There is also some concern that the estimated 4.2% cut would be more severe than CMS is letting on.

“First of all, just that aggregate impact,” Scott Pattillo, chief strategy officer at Homecare Homebase, told Home Health Care News earlier this month. “CMS predicted that this year’s proposed rule would result in a 4.2% cut to the industry. In all of our aggregate models, using 36% of the data – which we think is a pretty good representative sample – we’re seeing a 5% cut to reimbursement. It is going to create an even greater impact on access to care.”

The prospects of that is why NAHC and others have taken that three-pronged approach to advocacy: the regulatory front, with Congress on the Preserving Access to Home Health Act and readying for a legal battle for when the rule is finalized.

Dombi also noted that there is significant support for the home health industry in its fight against rate cuts in Washington, D.C. That support is on both sides of the aisle, and in both Congress and the Senate. 

“Our allies in Congress have stepped up beyond anything I’ve ever experienced,” Dombi said.

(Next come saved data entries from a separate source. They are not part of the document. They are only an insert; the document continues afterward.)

Here is a tiny trained network, its code and every weight. The questions are about switching its units off for an input and a class, where a switched-off unit gives its printed mean instead of its output.

import numpy as np


def w(rows, s, z=0):
    codes = np.array(rows[::2]) - 128.0
    scale = np.full(codes.shape[1], s)
    scale[-1] = z or s
    return codes * scale


def f(y):
    return np.maximum(y, 0)


def log_softmax(a):
    a = a - a.max(-1, keepdims=True)
    return a - np.log(np.exp(a).sum(-1, keepdims=True))


def net(x, mask):
    res = np.array(x, float).reshape(1, 8) / 4 @ E
    y = f(res @ A[0][:, :-1].T + A[0][:, -1])
    res = res + np.where(mask, y, B[0][:, -1]) @ B[0][:, :-1]
    return log_softmax(res[-1] @ U[:, :-1].T + U[:, -1])


A, B = {}, {}
E = w([
[128,126,129,131,130,131,131,127],'x0',
[150,129,107,131,87,123,108,156],'x1',
[129,123,131,135,130,133,131,130],'x2',
[67,62,46,64,92,254,157,184],'x3',
[14,25,44,204,116,27,123,120],'x4',
[184,79,138,132,14,120,231,2],'x5',
[116,139,124,125,138,130,132,111],'x6',
[133,118,134,132,133,128,131,139],'x7',
],0.008)
A[0] = w([
[105,71,109,81,74,193,201,121,59],'N1',
[220,229,201,29,155,228,103,148,148],'N2',
[53,61,100,32,105,237,131,155,6],'N3',
[61,61,116,197,140,95,100,151,149],'N4',
[41,121,60,153,97,50,111,112,119],'N5',
[173,175,175,178,122,36,108,86,75],'N6',
[62,38,86,195,122,48,130,140,93],'N7',
[183,55,139,113,50,121,217,11,75],'N8',
[202,190,177,184,165,2,90,88,47],'N9',
[74,166,131,132,207,137,30,210,34],'N10',
[71,93,104,197,140,89,127,144,102],'N11',
[158,123,202,157,127,68,76,103,20],'N12',
[62,162,120,102,233,136,11,224,16],'N13',
],0.0074,0.0015)
B[0] = w([
[99,127,50,148,160,176,53,145,176],'N1',
[132,240,181,39,135,20,208,172,248],'N2',
[62,122,63,172,199,234,152,208,200],'N3',
[174,186,226,77,141,91,169,162,190],'N4',
[138,169,199,28,133,97,131,168,191],'N5',
[39,118,51,208,182,237,84,191,192],'N6',
[162,210,179,102,133,84,254,171,205],'N7',
[215,47,159,140,40,95,51,32,205],'N8',
[51,104,25,160,218,166,116,185,213],'N9',
[191,62,147,178,49,104,40,36,210],'N10',
[160,180,105,77,142,112,191,137,179],'N11',
[125,130,91,150,186,209,128,166,171],'N12',
[212,54,118,162,84,130,22,29,227],'N13',
],0.0067,0.013)
U = w([
[152,236,178,41,113,44,222,167,115],'0',
[197,46,124,164,72,104,69,29,250],'1',
[2,128,44,178,149,210,126,200,21],'2',
],0.0078,0.0016)

Each question gives the input, the list of numbers given to net, and the class t.
The units are the neurons (one row each of A and B). Each row of codes is followed by its name. A weight is (code - 128) times the scale printed after its matrix; where a second scale follows, it is the last column's (A, B and U).
mask holds one flag per neuron, in row order. A switched-off neuron (its flag False) gives its mean, the last column of its row in B, instead of its output. The means were averaged over made-up inputs and are rounded, as every weight is.
A unit's drop is (log p(t) with every unit on - log p(t) with that unit switched off) / (log p(t) with every unit on - log p(t) with every unit switched off).
The circuit of an input: a set's keep is (log p(t) with only the set's units on - log p(t) with every unit switched off) / (log p(t) with every unit on - log p(t) with every unit switched off). Starting from the 12 units with the biggest drops (on a tie, the unit counted first), units are removed one at a time, each time the one whose removal leaves the highest keep (on an exact tie, the one counted first), for as long as the keep stays at least 0.8.
circuit, biggest first: the units of the circuit, biggest drop first
unit that matters most: the unit with the biggest drop
top k neurons: the k neurons with the biggest drops, biggest first
drop when u is switched off: that unit's drop, to one decimal
input [3,-4,-1,-8,-4,-7,-1,7], class 2: unit that matters most => N9
input [-7,-1,1,-7,8,8,1,-4], class 0: top 3 neurons => N7; N5; N13
input [-8,3,4,7,-7,-8,7,0], class 1: top 3 neurons => N13; N10; N7
input [-1,-6,-1,2,5,-5,-4,-6], class 0: top 3 neurons => N7; N4; N8
input [-1,6,-3,-5,0,4,8,3], class 2: circuit, biggest first => N6; N9
input [-2,8,-7,-5,6,-5,-6,-4], class 0: top 3 neurons => N7; N4; N5
input [-3,8,-7,-7,-5,-6,-4,-3], class 2: top 4 neurons => N9; N6; N8; N12
input [5,1,6,-2,8,-8,-7,7], class 0: top 4 neurons => N7; N4; N5; N11
input [-3,-4,3,1,0,-1,1,-5], class 1: top 4 neurons => N2; N9; N6; N7
input [-4,-8,6,-1,6,5,-7,4], class 0: top 2 neurons => N7; N13
input [-8,-1,-4,-3,6,6,8,7], class 0: top 4 neurons => N7; N13; N10; N5
input [2,6,7,-8,8,-7,-2,6], class 0: top 3 neurons => N7; N4; N5
input [-6,-3,-7,3,4,-8,0,-3], class 1: drop when N13 is switched off => 0.2
input [5,-8,-4,5,6,4,5,2], class 0: circuit, biggest first => N7
input [6,-3,3,6,-2,-7,-1,7], class 1: drop when N13 is switched off => 0.6
input [-4,7,2,-4,6,-3,3,-3], class 0: drop when N7 is switched off => 0.1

Though a proverbial dark cloud was hovering during the speech, the preparation and advocacy that the industry has taken has given Dombi and other leaders hope as the final rule nears.

“The CMS administrator has probably had conversations ad nauseam at this point with members of Congress, with us and with many others,” Dombi said. “We are on the edge of our seats waiting to see what happens. If we give a blind prognosis, the prognosis is that we think we’re in the game. We have a meeting scheduled as late as Thursday of this week with the director of the Office of Management and Budget. They wouldn’t give us that meeting if they didn’t want to hear again what we had to say.”

The aforementioned legal battle would come after a negative final rule was finalized and possibly even after those rates become implemented in 2023.

Given recent success from hospitals on fighting a rate cut in court – along with other general legal trends in the U.S. – home health leaders are right to think they would have a strong case against CMS and the U.S. Department of Health and Human Services.

“We always look at litigation as a last resort,” Dombi said. “At the moment, we have thoroughly prepared the legal arguments presented both on the regulatory front and to Congress along the way, and we will do everything we can to protect your interest. The one thing I believe this advocacy staff does as well as anybody, if not better than anybody else, is they don’t give up — and you don’t give up either. So we look forward to teaming with you to the extent that we need to on a going-forward basis.”